/ 2 October 2008

Push up, and then some more

I went to the Menlyn shopping mall in Pretoria two Saturdays ago. I felt I had wandered on to the movie set for Marie Antoinette or The Other Boleyn Girl — a feast of plunging décolletés and push-up bras. Every other young woman was showing pneumatic cleavage.

Very pneumatic. The latest fashion among teen girls is to wear two bras. Push up, and then some more. What apparel company thought up this clever marketing gimmick? It creates some unlikely figures. A bit like Salma Hayek in the Campari ads — boobs out of proportion with the rest of her body. Were her curves digitally manipulated or did she have implants? Whatever the reason, it is not natural. But then, natural is so passé.

I hear that teenage girls sleep with their Wonderbras on because they fear losing elasticity if they let their body hang naturally. This borders on obsession. A bit of anti-gravity architecture is nice and welcome, but 24/7? Always corseted except in the shower?
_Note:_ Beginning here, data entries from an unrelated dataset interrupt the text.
Each row has a name. After each piece below comes the name of the row it's from, unless a question asks for something else. Each question is about the rows just above it.

[-3.17  3.94 -6.43 -4.64 -0.60] -> E
[ 9.14  4.07 -4.48  2.34  0.19] -> S
[ 9.14 -4.48  4.07  0.19  2.33] -> Y
[ 0.19  9.14  2.34  4.07 -4.47] -> P
Put [-4.48  0.19  2.34  4.07  9.14] back in order: which row is it?  S
[-6.43 -4.64 -3.17 -0.60  3.94] is which row reordered?  E
Put [ 2.33  0.19  4.07 -4.48  9.14] back in order: which row is it?  Y
Which row holds these entries in another order? [ 9.14  0.19  4.07  2.33 -4.48]  Y
Which row holds these entries in another order? [-4.48  2.34  0.19  9.14  4.07]  S
Put [ 0.19  2.34 -4.48  4.07  9.14] back in order: which row is it?  S
[-4.48  0.19  2.33  4.07  9.14] is which row reordered?  Y

[-2.55 -4.16 -0.70 -1.42  1.61 -2.70 -3.11 -1.27  3.14  1.34 -1.07  2.42
 -2.43 -2.87 -2.43 -4.50 -0.03 -1.65 -2.35  2.37 -0.04 -2.31 -1.05  3.26
 -0.39 -6.20 -1.37 -1.65] = L
[ 3.21 -3.02  3.35 -1.40  1.68  2.29  2.97  0.53  3.25 -2.41  3.78  2.78
  2.44 -1.73 -0.95  2.24  6.68 -1.65 -0.82  4.31  1.68 -5.43  2.33 -1.59
 -3.27 -2.25  0.10 -3.02] = W
[-3.07  0.10 -0.37 -1.85  5.15 -0.67  3.16 -1.29 -5.25  0.71 -0.10 -3.07
  3.72 -7.59  2.43  0.97  0.12  1.58  1.21 -4.89 -1.56  2.02  1.32  0.86
 -0.35 -3.34  0.41  4.05] = T
[-3.45 -2.43 -1.02  6.03 -5.11  0.72  0.03  0.04  0.39 -0.15 -4.56  3.72
  3.57 -4.26 -0.44  1.02  0.41  5.20  1.50  0.35  2.68  0.37 -1.59 -6.23
 -1.18  1.42 -2.56  5.20] = Z
[ 6.68  4.31 -0.95 -1.73  2.33 -3.27  1.68 -1.65 -5.43 -1.40  2.44 -2.25
  2.29  2.97  2.78 -1.59  0.53 -3.02  3.25 -2.41 -0.82  2.23  3.35  0.10
  1.68  3.21  3.78 -3.02] = J
Put [-5.43 -3.27 -3.02 -3.02 -2.41 -2.25 -1.73 -1.65 -1.59 -1.40 -0.95 -0.82
  0.10  0.53  1.68  1.68  2.24  2.29  2.33  2.44  2.78  2.97  3.21  3.25
  3.35  3.78  4.31  6.68] back in order: which row is it?  W
Which row holds these entries in another order? [-5.43 -3.27 -3.02 -3.02 -2.41 -2.25 -1.73 -1.65 -1.59 -1.40 -0.95 -0.82
  0.10  0.53  1.68  1.68  2.23  2.29  2.33  2.44  2.78  2.97  3.21  3.25
  3.35  3.78  4.31  6.68]  J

There is something Wonder-wrong here.

Boob-pushup-mania is prescribed for all ages. You can’t escape it. I have spent many hours in shops, upmarket and downmarket, looking for the Holy Grail of lingerie, with little luck. Am I the only woman in the world who craves a sexy, lacy bra without padding and underwire?
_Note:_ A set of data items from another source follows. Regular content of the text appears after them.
Below are the code and all the weights of a small trained network. Each question names an input and a class and asks about switching units off, where a switched-off unit gives its printed mean instead of its output.

import numpy as np


def w(rows, s, z=0):
    codes = np.array(rows[::2]) - 128.0
    scale = np.full(codes.shape[1], s)
    scale[-1] = z or s
    return codes * scale


def f(y):
    return y / 2 * (1 + np.tanh(0.7978845608 * (y + 0.044715 * y**3)))


def log_softmax(a):
    a = a - a.max(-1, keepdims=True)
    return a - np.log(np.exp(a).sum(-1, keepdims=True))


def net(x, mask):
    res = np.array(x, float).reshape(1, 3) / 4 @ E
    y = f(res @ A[0][:, :-1].T + A[0][:, -1])
    res = res + np.where(mask, y, B[0][:, -1]) @ B[0][:, :-1]
    return log_softmax(res[-1] @ U[:, :-1].T + U[:, -1])


A, B = {}, {}
E = w([
[99,158,121,175,157,112,195,12,227],'x0',
[75,36,163,195,167,46,176,204,133],'x1',
[219,99,138,115,67,132,213,91,80],'x2',
],0.012)
A[0] = w([
[86,153,130,121,189,149,106,139,131,112],'n0',
[63,168,137,174,138,129,82,125,170,119],'n1',
[146,132,106,124,144,130,70,189,102,119],'n2',
[163,82,134,118,133,128,249,104,103,105],'n3',
[164,132,103,112,120,148,84,89,142,107],'n4',
[129,141,128,146,136,117,144,120,160,110],'n5',
[149,159,163,87,144,186,122,105,103,99],'n6',
[204,134,129,132,89,130,161,95,100,126],'n7',
[153,127,143,138,131,157,185,132,104,116],'n8',
[135,185,114,120,109,160,94,68,144,126],'n9',
[107,131,133,124,144,154,125,137,140,252],'n10',
[63,123,122,92,131,137,88,145,174,104],'n11',
[150,103,152,126,115,171,112,189,76,103],'n12',
[120,144,118,101,106,148,170,133,121,88],'n13',
[122,74,144,139,169,123,147,148,143,100],'n14',
[80,83,98,113,148,115,171,166,149,128],'n15',
[94,120,132,128,117,119,156,70,169,112],'n16',
[82,60,149,154,126,88,199,171,152,119],'n17',
[95,141,128,166,166,139,190,43,201,122],'n18',
[122,127,162,175,118,99,173,159,118,109],'n19',
[141,164,138,119,116,139,81,121,140,87],'n20',
],0.013)
B[0] = w([
[99,87,120,171,144,130,135,134,198,162],'n0',
[90,63,128,156,128,128,95,118,188,184],'n1',
[93,101,145,98,120,114,178,176,121,176],'n2',
[98,75,144,158,125,121,74,122,202,214],'n3',
[118,147,109,162,177,170,128,141,119,160],'n4',
[117,109,138,113,126,146,136,149,122,151],'n5',
[109,151,136,157,183,160,157,123,116,159],'n6',
[113,98,149,137,132,108,82,112,172,196],'n7',
[104,117,121,151,127,96,125,114,171,160],'n8',
[144,166,120,158,188,167,131,108,89,191],'n9',
[224,169,181,63,54,44,69,3,78,201],'n10',
[107,84,134,177,146,142,121,160,209,165],'n11',
[97,117,157,87,105,124,184,202,126,182],'n12',
[110,127,122,160,159,136,141,147,160,133],'n13',
[126,155,121,135,183,171,129,140,136,164],'n14',
[130,144,120,155,133,175,140,98,111,175],'n15',
[99,120,147,98,115,145,178,174,123,187],'n16',
[170,192,116,145,177,161,117,102,87,221],'n17',
[121,115,144,71,93,101,166,226,77,251],'n18',
[105,152,123,132,160,163,133,93,122,173],'n19',
[104,118,130,180,174,161,159,149,145,144],'n20',
],0.02)
U = w([
[65,114,185,1,136,124,242,240,47,85],'0',
[134,229,144,182,243,250,145,85,44,120],'1',
[68,39,171,179,155,99,58,102,228,83],'2',
[232,172,151,39,71,31,69,27,42,254],'3',
[151,170,10,132,90,125,163,127,85,81],'4',
],0.0091,0.0059)

Each question gives the input, the list of numbers given to net, and the class t.
The units are the neurons (one row each of A and B). Each row of codes is followed by its name. A weight is (code - 128) times the scale printed after its matrix; where a second scale follows, it is the last column's (A, B and U).
mask holds one flag per neuron, in row order. A switched-off neuron (its flag False) gives its mean, the last column of its row in B, instead of its output. The means were averaged over made-up inputs and are rounded, as every weight is.
A unit's drop is (log p(t) with every unit on - log p(t) with that unit switched off) / (log p(t) with every unit on - log p(t) with every unit switched off).
most important unit: the unit with the biggest drop
top k neurons: the k neurons with the biggest drops, biggest first
drop when u is switched off: that unit's drop, to one decimal
input [-6,-2,8], class 2: most important unit	n18
input [7,-5,8], class 2: top 3 neurons	n3, n7, n12
input [4,-6,7], class 2: top 2 neurons	n7, n3
input [4,4,-3], class 0: top 2 neurons	n18, n9
input [4,-1,5], class 2: top 4 neurons	n3, n7, n12, n2
input [5,-5,-2], class 0: top 4 neurons	n18, n17, n16, n15
input [8,8,-5], class 0: top 2 neurons	n18, n16
input [-4,-6,-6], class 1: top 4 neurons	n3, n9, n18, n7
input [3,2,4], class 2: top 3 neurons	n3, n10, n12
input [-6,7,-5], class 1: top 2 neurons	n18, n17
input [3,0,0], class 3: top 2 neurons	n12, n2
input [4,8,0], class 1: drop when n17 is switched off	0.1
input [-4,3,6], class 2: drop when n18 is switched off	0.6
input [-3,4,7], class 2: drop when n5 is switched off	0.0
input [2,2,5], class 2: most important unit	n3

Yes, there are unwired, unpadded bras on sale: practical, all cotton, no frills, in boring white, black or flesh colour only, styled for marathon runners, pre-teen girls and nuns.

Once, when I moved to South Africa in 2001, I spotted some sexy, lacy, unwired little numbers at Woollies. I bought three, in black, purple and cream. I wish I had bought 10 of each because I never saw them again. Ever since, when I travel to the backwaters of Africa where Woollies dumps its old stuff, I search the racks in vain.

Mothers are also shortchanged in the lingerie department: nursing­ bras come only in white. Boring! Could we have flowers, polka dots, something to stimulate baby visually as well as gastronomically? Perhaps stimulate baby’s father as well? Mothers are not only milking machines. There is sex after baby. Well, actually, a lot less of it, until baby sleeps through the night and learns to fix its own breakfast. But eventually there is a sex life again. And you can encase your bust in rubbery polyurethane for it.

These days you can choose between water-and silicone-filled padding for your swimwear and for your child’s underwear — padded bras for eight year-olds are on the racks.

Would you want to wear one of those rigid corsets, say, during a 20-hour transatlantic flight? I wouldn’t. Even if I were flying Virgin first-class and Sir Richard Branson was seated next to me, watching the red sun kiss Kilimanjaro or the great, grey-green greasy Limpopo snaking below.

I would take the opportunity, though. Once the sun set or the Limpopo disappeared, I would give Sir Richard a piece of my mind. He, his gyms, his airline, his credit card and his cellphone are cool. But pages 14 and 15 of the otherwise very cool Scoop magazine to launch Virgin mobile a while ago were not cool at all.

A young, sexy, sultry beauty, with thick red lips, long dark hair and a plunging black dress, sits intimately close to a tanned, wrinkled man, so old that he would need five of the magical blue pills to get it up. His parched hand rests on her thigh. She looks bored; he looks pleased.

”Rewards” is written on the mustard­coloured piano next to them. Is his money the reward for her beauty? Or vice versa?

To glamorise intergenerational and transactional sex in a country where sex between older men and young women drives the Aids epidemic to shockingly high rates (28% of those between the ages of 20 and 24 are HIV-positive) is corporate social irresponsibility.

Meanwhile, on TV the Scrutinize campaign alerts young people to the risks of such relationships — the ”communication minister” who supplies a cellphone or airtime, the ”transport minister” who pays bus fare or petrol — they can also give you the virus.

The Make your Move ads by loveLife show young people conquering limited opportunities, negotiating the contradictions between who you think you can be, who society thinks you should be, and who society lets you be. And you can be something other than the Reward for a Sugar Daddy.

Teens are bombarded with contradictory media messages. Why are we then surprised if they are confused? Beware of sugar daddies — but one can reward you with a cellphone. Study and develop your brain — but boobs are your strongest asset. Exercise and be fit — but your natural shape will never match the photo­shopped models in the ads, so buy more push-up bras at the mall.